See this? Diabetes, living with: it is a tough life!
Oh, then at the bar, the noise, and I’m sitting there wondering if I should check my blood glucose, all the while feeling somewhat incapacitated, which can happen, easily, when I have too many things going through my head: (1) cancel the plans with friends because of the noise; e-mail e-mail e-mail and hope they see it before they head out the door; (2) drink some of the beer now in front of me, which I already ordered before the band started playing and I realized it was too noisy, and I don’t want the beer, but I can’t leave a full beer, and I can’t be a jerk and complain to the barkeep about the band noise; (3) check my blood glucose, because I’m feeling odd now and it may be any number of factors: (a) post-workout reaction, (b) awkward alone-at-the-bar feeling, (c) anxiety about what to do next, (d) I really am going low, (e) I’m hungry because it’s now 7:30 and I haven’t eaten since lunch; (4) text my wife to ask if she wants anything when I leave the bar and head home, since she’s been sick all day; (5) figure out what I’m going to do for dinner because I’m not going to have the bar’s delicious chicken quesidilla, which I was craving.
In the back of my mind it’s diabetes. This whole time, diabetes. Blood glucose worries. Worried about precipitously dropping to a severe low. Yes, true, I have no precedent for the worries I’m accumulating, but I also haven’t worked out that hard in a while, so how would my body react?

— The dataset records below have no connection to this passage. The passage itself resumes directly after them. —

Here is a tiny trained network, its code and every weight. The questions are about switching its units off for an input and a target symbol, where a switched-off unit gives its printed mean instead of its output.

import numpy as np


def w(rows, s, z=0):
    codes = np.array(rows[::2]) - 128.0
    scale = np.full(codes.shape[1], s)
    scale[-1] = z or s
    return codes * scale


def norm(h):
    return h / np.sqrt((h * h).mean(-1, keepdims=True) + 1e-5)


def f(y):
    return np.maximum(y, 0)


def softmax(a):
    e = np.exp(a - a.max(-1, keepdims=True))
    return e / e.sum(-1, keepdims=True)


def log_softmax(a):
    a = a - a.max(-1, keepdims=True)
    return a - np.log(np.exp(a).sum(-1, keepdims=True))


def net(x, mask):
    ids = ['βδζξπσψ'.index(c) for c in x.split()]
    T = len(ids)
    res = E[ids] + P[:T]
    r = norm(res)
    for j in range(2):
        rows = slice(3 * j, 3 * j + 3)
        q, k, v = (r @ M[0][rows].T for M in (Q, K, V))
        z = softmax(np.where(np.tri(T) > 0, q @ k.T / 3**0.5, -1e9)) @ v
        o = O[0][rows]
        res = res + np.where(mask[j], z, o[:, -1]) @ o[:, :-1]
    y = f(norm(res) @ A[0][:, :-1].T + A[0][:, -1])
    res = res + np.where(mask[2:6], y, B[0][:, -1]) @ B[0][:, :-1]
    return log_softmax(norm(res)[-1] @ U[:, :-1].T + U[:, -1])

Which brings me around to the catalyst for this blog. I decided to try to cobble something together about the mountain/molehill thing when I was pouring a glass of water before bed: Can I ever find a block of time during which I don’t have worried thoughts about my illness? Will I ever be able to completely accept that I’m doing a good job managing my illness? Not feel guilty about living — trying to live — a normal existence (howsoever you want to define normal)?
My mind sometimes — like last night — can do a great job turning my self-management attempts to one extreme or the other: either I’m going too far or not doing enough. Last night, the spinning, the exercise: maybe I’d gone too far, too much. I acted, at the gym (for the most part) as a person without diabetes. Pushing. Really pushing.
It seems, however, that this is part of the illness, and, at least for me, the type of issues I must learn to balance (learn, learn again, and then once more; repeat) for the remainder of my days.
Or keep having evenings like last night. If the molehills have to do with diabetes, can they ever really be molehills?
Hi, Type 1 Diabetes. You can really suck.